How to express the Frechet derivative in terms of a gradient vector. Is it possible to express the Frechet derivative in terms of gradient vectors in normed vector spaces? Since the definition tells us the following,
Let $V$ and $W$ be normed vector spaces, and $U\subseteq V$ be an open subset of $V$. A function $f:U\to W$ is called Fréchet differentiable at $x\in U$ if there exists a bounded linear operator $A:V\to W$ such that
$$\lim _{\|h\|\to 0}{\frac {\|f(x+h)-f(x)-Ah\|_{W}}{\|h\|_{V}}}=0$$
So, I was wondering how that definition can be expressed in terms of gradient vector.

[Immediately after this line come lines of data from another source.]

One turn sends every row of this set to another row. A few are shown first. Where does it send the rows asked after them?
Q_223: [  5   3 -10  11   6   0  29   4   9   6   4  -5  13   9   3   1   5   1
   2 -12   2   1 -14 -11  -2  -5   7   2  14   9]
Q_46: [ -6  -3 -18  18  12  -1   2  12   2   7   9  -6   4   1   6   4   7  -9
   5   1  13   2   1  20   2  -9  -5   9  -4  -7]
Q_865: [ -4  -9  10 -11 -13   6  17  -9  -8  15  -2  16  -6   1   0   8  -9  -5
  -4  11  -9  -4   1   6   6  -1   0  19   3  -4]
Q_21: [-11  -5 -22  20  11  -5   5  11  -2  11  12  -6   0   2   3  10  10 -10
   7   6  11   1  -3  12   1  -4  -1   4  -9  -6]
Q_770: [  2   8 -10   8  10 -10  10  11  -5  12 -10  17   0 -11   0   3   9   5
  -3   1   6  -5  -4 -13   2 -13 -13  -4  -9  -7]
Q_668: [ -7  -2  -4   5 -12   1  -1   0   5  15  23  -1   1 -12   0  -6   1 -14
  -3  15 -12   1  -1  15  -4   9 -13   8   0   5]
Q_292: [ -1   9  -9   7   6  -6  15  16  -4  12 -13  10  -1 -15  -1   2  11   1
  -7  -3   5  -8  -8 -15   1 -10 -11   1 -11  -6]
Q_512: [  1   4 -12   1  11 -10  14   9  -3  13 -10  13  -3 -12  -5  10  10   6
  -8   0   4  -5 -10 -12  -1  -6  -7  -2 -14  -8]
Q_41: [ -4  -9  12  -7 -17   1  14  -6  -2  12   0  17  -8   7   0   1 -11  -5
  -7  15 -11  -7   6   5   5   4   0  14   5  -1]
Q_76: [-13  -2  -1  -9  -2  -8  15  -3   1  -2  -7  18 -20   0   8 -19   4  -1
  -8   3 -11 -12   4  -3   3   1  -7   0   2   1]
Q_935: [ -8   6   2   5  -8   1   2  -3   8  13  21   4   2  -7   0  -8   3 -16
  -8  19  -9   5   4  15  -4  13 -10   5   3   5]
Q_343: [  8  -5   5  17  -3 -12   9   0   6   7   2   5  10  -7 -12  14  -9  -9
  -7   0  -7   8  -2  -4 -11   0  -6  17  -1 -12]
Q_509: [ -4  12  -6  -7  -2  -7  22   3  -5   7  -3  21   3   9  18  -3  13 -13
 -11   1  -7   2  -9   3   3  11  -5 -15  12  -1]
Q_308: [  3   7 -13  11   2   1  32  10   7   3   0  -2  13   8  10   5   0  -3
   2  -8   6   3 -19  -8  -4  -6   7   3  11   1]
Q_588: [ -8  11  -9  -4  10  -7  10  -5  11   7  16   3  11   6  22  -3  -4 -10
   4  16   2   3  -6  15  -1  12   5  -2  11   4]
Q_302: [ -5  -4  11  -7 -15   6  13  -7  -3   9  -1  15  -9   7   1   5  -9  -5
  -6  19 -10  -2   4   9   7   3   0  15   5   1]
Q_697: [ -6 -21  -7   9  -1   1   7   7 -11   5 -15 -11   3   7  -7  -4  -3  -1
  -1   3   2  -8  -4  -3   9  -3   2  12   3  11]
Q_295: [-10   1 -19  20  12  -2   6  12   1   6   9 -10   3  -3   7   4   8 -13
   7   1  10   1   3  13  -6  -7  -1  11  -6  -6]
Q_59: [ -8  -6  -4  -9  -1  -9  15   0  -3   1  -9  20 -18   2  13 -18   1   1
  -8   2 -10 -16   4  -1   5   2  -3  -4   2   1]
Q_471: [ -3   8 -14  -6   0  -6  23   4 -12  11   0  20   9   3  18   2  14 -13
  -5  -3  -7   3 -12   2  -1  10  -6 -16  10  -2]
Q_688: [ -9  11 -11  -6  13 -10  11 -11   9   9  13  -1  11   3  21  -1  -5  -8
  13  14   2   6  -6   8  -1   7   3   7  11   0]
Q_905: [  7   4 -11  12   2  -2  32   6   9   3   7  -1  14   6   5  -2  -3  -3
  -1  -7   9   5 -19  -9  -1  -5   4   1  15   0]
Q_686: [  1 -20  -8   7  -3   5  11   6 -10   1 -17  -7   4   7  -4  -6  -8   3
  -3   2   9  -6   3  -2   4  -1  -4  12   3   8]
Q_675: [ -4  13  -8  -8   4 -12  20   2  -3  11  -1  23   8   6  18  -6  10 -13
  -8   0  -6  -2  -9   1   1   9  -2 -16  11  -2]
Q_204: [ -6   2   1   6  -5   1   1  -4   7  16  22   8   2  -8   1  -5  -2 -14
  -6  18  -9   0   7  18  -4  10  -7   8   0   4]
Q_392: [-12  -7  -6 -10  -2 -12  16  -1   4  -1 -10  12 -15   0  11 -18   3   2
   0  -4 -12 -16   0  -5   2   0  -9   0   1   1]
Q_160: [-11  14 -10  -4  13  -8  10  -9   9   2  11   6   7   6  22  -3  -2  -9
   6  17   1   6  -3  13   0  10   4   0  11   2]
Q_825: [ 13   0   1  13   0 -11  11  -3   4  13   5  -4   4  -5 -12  13  -6  -5
  -9  -3  -9   9  -2  -6 -11   2   1  19   1 -11]
Q_433: [  9   0   1  18  -7  -8   9   4   2  12  -1  -3   9  -6  -9  15  -7 -11
  -7   2  -8   8  -2  -6 -11   4  -4  20  -1 -11]
Q_338: [ -2 -14  -9   7  -2   6  10   8 -11   1 -18 -10   1   1  -3  -4 -10   3
  -1   4   5  -8  -1  -5   2  -5   2  17   0   7]

Q_292 -> Q_433
Q_770 -> Q_343
Where do these go?
Q_668 -> Q_471
Q_160 -> Q_76
Q_204 -> Q_675
Q_825 -> Q_223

 A: Gradient vectors are a secondary concept. You should think of Frechet derivatives as the primary concept. Anyway, if you really insist, here's what we can say.
Let $H$ be a real Hilbert space. Let $\flat:H\to H^*$ be the mapping $x\mapsto x^{\flat}=\langle x,\cdot\rangle$. This is a linear injection, and Riesz's theorem tells us it is in fact surjective, so this mapping is a linear isomorphism. We denote the inverse by $\sharp:H^*\to H$. If you consider complex Hilbert spaces where $\langle \cdot, \cdot\rangle$ is conjugate-linear in say first slot and linear in the second slot, then the same definitions apply.
Let $U\subset H$ open and $f:U\to \Bbb{R}$ Frechet differentiable at a point $a\in U$. We define the gradient vector of $f$ at $a$ to be
\begin{align}
(\text{grad } f)(a):= \left(Df_a\right)^{\sharp}
\end{align}
In other words, the gradient is the unique vector in $H$ such that for all $\xi\in H$, we have
\begin{align}
\langle (\text{grad } f)(a), \xi\rangle&= Df_a(\xi).
\end{align}
So, the gradient vector is only defined when the domain is a Hilbert space, and the target space is the underlying field. Also, the gradient depends on the choice of inner product on the space. If we modify the inner product, then by definition we'll generically end up with a different vector. On the other hand, the Frechet derivative is defined even in the general Banach space setting.
A: If the dimension of the Banach spaces involved are finite, then you can use the Jacobian matrix to represent the Fréchet derivative, and each row of the Jacobian matrix can be understood as a gradient of a projection.
That is, if $f:\mathbb{R}^n \to \mathbb{R}^m$ is differentiable, then it Jacobian matrix can be written as
$$
[\partial f(x)]=\begin{bmatrix}
\nabla f_1(x)\\\vdots\\ \nabla f_m(x)
\end{bmatrix}
$$
for $f=(f_1,f_2,\ldots ,f_m)$ and $f_k:\mathbb{R}^n \to \mathbb{R}$ for each $k$.